Welcome to the *BIG* League, Linux! As I have been ‘Reporting Recently’, Linux is no longer safe and secure from malware attacks and/or other security issues…in fact, Linux is becoming a target-first option for such criminal hackers, and Linux developers are totally unprepared. Hey, as I have said for a long time, servers are nothing more than glorified ‘Babysitters’ usually doing little more than “babysitting hordes of Microsoft Windows OSes.”

I had never paid much attention to desktop/laptop security issues involving Linux, until around July of last year, about the time that Intezer discovered EvilGnome (it is my understanding that they discovered it first, but I may be wrong) – EvilGnome: Rare Malware Spying on Linux Desktop Users:

Linux desktop remains an unpopular choice among mainstream desktop users, making up a little more than 2% of the desktop operating system market share. This is in contrast to the web server market share, which consists of 70% of Linux-based operating systems.
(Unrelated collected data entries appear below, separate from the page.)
Every row comes from one small tree of marks. Brackets hold a mark, then the marks that hang from it, in alphabetical order. Every link used is in the known rows. Which tree was each row made from?
Known rows:
[kerob [tapo fisun gedefe]]: [-35 -12 -43  -7   1  34   4   9  -8  35 -12 -54 -15  -8  39  47  -4 -25
  17   7  31  -5  56  35  31  33 -29  16  26  -4  13   9  15 -17  45  -4
  56 -50  11  15  11  -5 -47  45  27  12  23 -29 -12  16 -16  35   6  11
  -1  -4  40  -3  53 -30   0  -3  41  15  10]
[fisun [tapo [gedefe ranavo]]]: [-15  -1  19 -10  24  -3  -2 -28   3  20 -67 -13  -4   6   7  29  29  -1
 -22 -25  31 -22 -41  14  15 -14 -16  19  18   8 -35  24  10 -27   7 -10
  23  13 -20  -8  -8  -4  26 -16 -38  -5 -14  29  38 -32 -13 -13  40 -50
 -12 -18  -7  -1   1  15  34   4 -20   2  12]
[tapo fisun [gedefe ranavo reluf] kerob]: [  6  41 -19  42 -10  -4   6 -30   2 -12 -70  10  10   4  25  10   4 -51
 -35 -24 -20   3  24 -10  37  30 -39  31  34  38 -30 -51  13   4 -35   1
   4 -46 -14  24 -20  -6   6  42   2 -64 -17  21   5  -8 -69 -41   1 -21
 -16 -23   2  16  -2  -1 -23  -1   5 -24 -22]
[gipe [fisun [tapo [kerob reluf]] zele]]: [ 20  -9  50 -21  -4 -24  -1  10  39 -83  62  46  16  35 -37 -63  -8  46
  22 -20 -23   7 -33   3 -43 -26  22 -45 -34   4  32  21 -42  12 -14 -21
 -67  50  44 -16  29  42  21 -28   4   6 -15  -6 -33  50  51 -23 -30  29
  36  55  -4   8 -36  34  -9   3  -1  22 -23]
[gipe [fisun [tapo [kerob reluf]]]]: [-10 -11  27  -8  -2 -59  10 -14  44 -80  23   9  13  14 -61 -71   9  36
  19 -15 -14  12 -10  -4 -14 -27 -11 -60 -39  18  -1  48 -22   2 -21 -37
  -3  20  41 -32  32  61  15 -43 -17 -12 -25   7 -14  43  52 -36 -41 -13
  27  31  24  31 -40  50  -9 -16   0  46 -43]
[gedefe ranavo]: [ 12  38   0 -33   7 -10  29 -44   4 -21 -22 -35  32 -19  11  36  31  21
 -16 -52  -2  34 -14 -37  -9 -55  23  -6  18 -16 -51  22 -10 -10  16  29
  12 -21   0 -11   2  -7   2 -47 -33  13 -19 -36  33  15  39   5   6 -47
 -15 -28 -31  41   3  -8  28  17 -79 -18  56]
[tapo fisun]: [ 19  15 -15 -20 -39  -1  44   5  -8 -21  48 -59 -26  -5   3  21 -30  -6
 -18   1  18  56  42 -34 -10 -33 -25 -24  -3 -22  -1  14   9 -14  12  13
  24 -61   8  -5  15  17 -57  -2  -2   9  17 -59  15  22  31  23   4   3
   0   5   8  40   8 -14   2  18 -19 -28   6]
[fisun [tapo [gedefe ranavo] kerob] zele]: [ 18  11  42   2  42  21  -5  -9 -10 -30 -35  32  29  26  -3  16 -14  18
  -2 -46 -33 -37 -65  -5 -20  -8   4  37  11  25   3 -26 -14   5 -12   5
 -41  51 -29   8 -15 -32  64   3 -32  -9  -7  32  14 -16 -26 -60  20 -13
   8   0 -23 -18 -12  18  -3  15 -17 -20   4]
[gipe fisun]: [ -3  12  -4 -19  -4 -20   6 -19  37 -26  30 -32  10 -24 -14 -44  24  38
  42 -18  13  14  14 -14 -25 -54  41 -34 -20 -18 -25  34  -1   0  16  35
 -19  -8  38 -20  19   0 -20 -51 -21  18   0 -30 -13   4  53  20 -18 -11
 -15 -19 -25  32 -11   7   6  -5 -34  -8   6]
[tapo fisun [gedefe ranavo] [kerob reluf]]: [-22  35 -25  36  28 -16  44 -12  31 -51 -30 -21  46  14   9  44  -8 -21
 -32 -30 -49  26  20 -30  54  37 -67   2  42  48 -13  -4   2  -5  -4 -45
 -12 -66 -30  10   4  -8  -3  40 -17 -16 -49  20  14  51 -23 -62 -33 -29
  11  17  51   8  25  20  -7  23  39  17 -28]
[gipe [fisun [tapo [gedefe ranavo]] zele]]: [ 13  13  47  17  33  -7 -39 -10  38   4 -27  27 -17  25   5 -14  37  14
  17 -12  19 -36 -52  44 -18 -18  18  50  -3   4  -7  15  -3  -5   6  10
 -64  71  14  -4 -37  -5  45  -9 -35  -9 -14  48  17 -42 -20  11  21   3
  -4 -14 -38 -22 -12  21  21  26  -8 -31   7]
[gipe [fisun tapo zele]]: [ 32 -10  53 -33 -16 -19 -26   8  23 -29  58  20 -25  18 -14 -52   9  37
  33  -6  27  -4 -34   9 -55 -54  30 -19 -42 -24  17  35 -12   3 -11  19
 -43  61  49 -11  -4  31  10 -50  -1   8  17  -9  -1 -16  41  33  10  33
   6  21 -47   6 -28   5  -2   9 -29 -30  -4]
[fisun [tapo gedefe]]: [-28 -36   5 -15  -1 -11   7  -4 -21  35  -6 -24 -30 -16  -5   1   3   2
   2  24  27 -28  -8  11  14  -5 -18   7 -18  -7  -6  26  17 -19  20   0
  28  -2 -15 -12  -3  -2  -1 -23 -28  15  18  13  14 -27  14   3  29 -24
  -2 -11   4 -10  -2  16  17 -21  10  12   2]
[kerob [tapo gedefe]]: [-44 -13 -35 -15  20  32   7  -5 -12  46 -23 -56  17 -37  31  46  11  -3
  27  13  12 -15  30  36  20  14  33  17  30   1  -4  25   2  -7  60   5
  46 -13  -6   2  13 -30 -16   0  10  35  30 -22 -19   8   3  29  -5 -25
 -14 -29  10 -16  36 -23  12 -15   0  27  44]
[kerob tapo]: [-11  -4 -29 -43  -5  35  22 -19 -12   8  -6 -47  16 -40  12  24  10  19
  25 -16  26  20  18  18 -10 -32  36 -16  28 -30 -14  28 -17 -10  48  17
  49 -11  23 -16  33  -4 -29 -20  17  35  29 -61 -16  31  38  43  -9 -28
 -13 -13 -12  18  23 -37   3 -17 -38  22  59]
[fisun [tapo gedefe] zele]: [  4 -32  22 -22  -7  10 -18  18 -11  32  31  10 -26   7   4  14  -8   1
  10  34   5 -23 -25  13 -21  -6   7  26 -15 -25  28  -4   7  -3  14  12
 -15  28 -16   4 -23 -27   8 -13 -19  17  20   3  -5 -30  11  15  34  27
  11   2 -30 -41   0  10  11   0   6 -15  23]
[zele [fisun tapo]]: [ 12 -14  13 -31 -20 -26  -4  16 -43  45   8 -14 -49  -1 -26  -1  18  14
 -18   2  64  26 -19 -13 -40 -33  14 -47 -35 -62 -12  52  11   2 -23   8
  30  42  12 -18  17  38  -9 -33  -8  11  14  -1  54 -30  31  56  27 -25
 -19   8  -6  59 -46  10  11   2 -37  25   5]
[tapo [fisun zele] gedefe [kerob reluf]]: [ -6  14 -21  27   4   6  30  34   9 -23  71  12  19  23  12  22 -60 -16
 -11  30 -65  14  27 -26  23  32 -31   5  -2  15  40 -41 -10   7  14 -34
 -50 -59 -32  25  -9 -32 -18  42   7   2 -13 -13 -38  52   7 -38 -43  53
  47  38  32 -26  25   9 -22  30  57   6 -21]
[gipe [fisun [tapo [gedefe reluf]] zele]]: [ 21 -34  39  12 -26 -17 -76  18  32  39  21  52 -51   5  -3 -88  38  -7
  29  52  35 -35  -4  38 -18  13  56  34 -34 -13  11 -18   1  15 -12  37
 -41  61  31   7 -46  14  -6 -27  16 -14  23  32 -37 -62 -23  32  22  56
  -8 -28 -56 -38  -8  16  -3 -19   6 -33  -5]
[tapo fisun [gedefe reluf]]: [ -5   3 -39  22 -50  -4  -9  -5   4  48   5 -18 -49 -15  18 -13  14 -55
 -21  54  24  12  67 -11  37  35 -24  13   3 -15  -8 -32  26  -9  -2  19
  29 -75   5  27 -25   6 -71  14  17 -12   7 -12   5 -37 -32  21  13  27
 -11 -34   7   2  29 -10  -3 -12  21 -17  -7]
[kerob reluf [tapo fisun gedefe]]: [-64  -1 -59  18  -1  19  20  24  11  32  19 -43  -5 -12  37  46  13 -38
 -16  27   6  11  68  33  62  57 -51  -6  40   7  18  16  -9 -21  56 -55
  57 -53   3   5   9  18 -69  40  29  19   0 -30 -22  48   6  19 -18  15
  25  17  70  -2  58 -14  19   8  71  45  13]
[gafel gedefe]: [ 28 -11 -15 -43 -25  25  41  -4 -41 -19  53 -48  40 -26  -8 -11 -23  33
   2   7 -12  54  18 -43 -12 -83  34 -62   8 -44 -21  27  15 -10  11  18
  40 -12 -24   9  27 -20 -15 -48  -8  50  16 -64  -2  13  59  13 -34   2
 -12 -43  -4  20  16 -35  18  -5 -22 -47  34]

Write each row's tree:
[ 39  30  -6  -1 -17  -7  43  30   5 -64 102   5  31  21  -8  14 -61  -5
 -24 -10 -61  56  28 -52  -6 -11 -14 -37   0   5  36 -32 -27   5  -6 -27
 -32 -45  -8  12   2   4 -37  20  27   7 -21 -53 -27  72  37 -17 -44  53
  48  56  25   9  12  -8 -20  29  -5 -11 -13]
[tapo [fisun zele] [kerob reluf]]
[-27  13 -38  30   4  -9  40   8   6 -42  19 -19  11   1  -6  23 -42 -17
 -17  17 -54  27  50 -31  46  41 -59 -10  11  46  20  -9   9 -14   0 -45
   4 -82 -29   7  16  -9 -26  22   0  -2 -26 -18 -12  51   5 -51 -46   1
  27  19  63   3  20  17  -9   4  57  31 -40]
[tapo fisun gedefe [kerob reluf]]
[ 34  22 -20  -6 -29  13  12 -32 -10   0 -26  -4  47 -30  30 -27  48  -3
 -21 -12  14  45  22 -33  -1 -67  42 -46  39 -46 -62 -11   3   3 -19  29
  43   4 -24  20  -6   6 -10 -28  -4  15  -8 -34   6  -3   6  12 -19 -29
 -35 -69 -33  27   8 -48  20  -7 -43 -73  52]
[gafel [gedefe ranavo reluf]]
[  6   4 -31  17  -4  16  37  -4 -10 -32  -1 -19   4   5   3  25 -48   1
   3  -5 -33  16  35 -22  15  19 -46   4  11  32   5 -24  21  -3  -8  -6
   1 -72 -23  14  23 -30   1  33 -11 -14  -2 -12   0   3 -24 -43 -22  -1
   2  -2  42  13  -3  -1 -25  -5  41   4 -31]
[tapo fisun gedefe kerob]
[ 13 -22  26  -9   9  13  -2  10 -24 -19  21  28   2  18 -17   3 -54  15
  19   5 -36 -30 -36   8 -31  -5  15  21 -22  16  37 -28  -7  10 -17   9
 -31  24 -26  -5  -5 -20  38   3 -12   1  14  16 -10 -21  -9 -33   4  21
  22   6 -15 -39 -16   5 -10 -11   9  -2 -10]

Consequently, the Linux malware ecosystem is plagued by financial driven crypto-miners and DDoS botnet tools which mostly target vulnerable servers.

This explains our surprise when in the beginning of July, we discovered a new, fully undetected Linux backdoor implant, containing rarely seen functionalities with regards to Linux malware, targeting desktop users.

For whatever reason/s I didn’t report on any of the articles that were talking about it, e.g. New EvilGnome Backdoor Spies on Linux Users, Steals Their Files *NOR* EvilGnome – Linux malware aimed at your desktop, not your servers. Seems I read a couple forums that said there was nothing to it, and maybe read other Linux magazine articles that also said it was nothing … point is, that info slipped past me.

Now I’m seeing daily articles on these Linux malware issues, and it seems to have all started with news that Microsoft Defender ATP for Linux was now available for public preview. I wrote a recent post on it: Microsoft helping Linux with Security – ‘Microsoft Defender ATP for Linux’ and then created the Linux Security Issues page. However, I’m not seeing a lot on these malware issues from a few Linux forums that I check regularly, nor am I reading about it from the regular Linux magazines I check daily. This malware news, that I am getting, is coming from sites like BleepingComputer & The Register … sites that I don’t check often. The Register article seems to also notice Microsoft’s involvement – Microsoft uses its expertise in malware to help with fileless attack detection on Linux:

Microsoft isn’t the only outfit squaring up to fileless threats. Kaspersky has been quick to trumpet its effectiveness and Trend Micro points to some alarming statistics concerning the surge in threats as criminals seek different means to compromise systems.

However, as its continued love-in with Linux continues (heck, a large chunk of Azure is running the OS), Microsoft has decided that maybe, just maybe, the lessons learned monitoring its proprietary OS could be extended elsewhere.

The silence from the Linux Community is ‘Deafening’.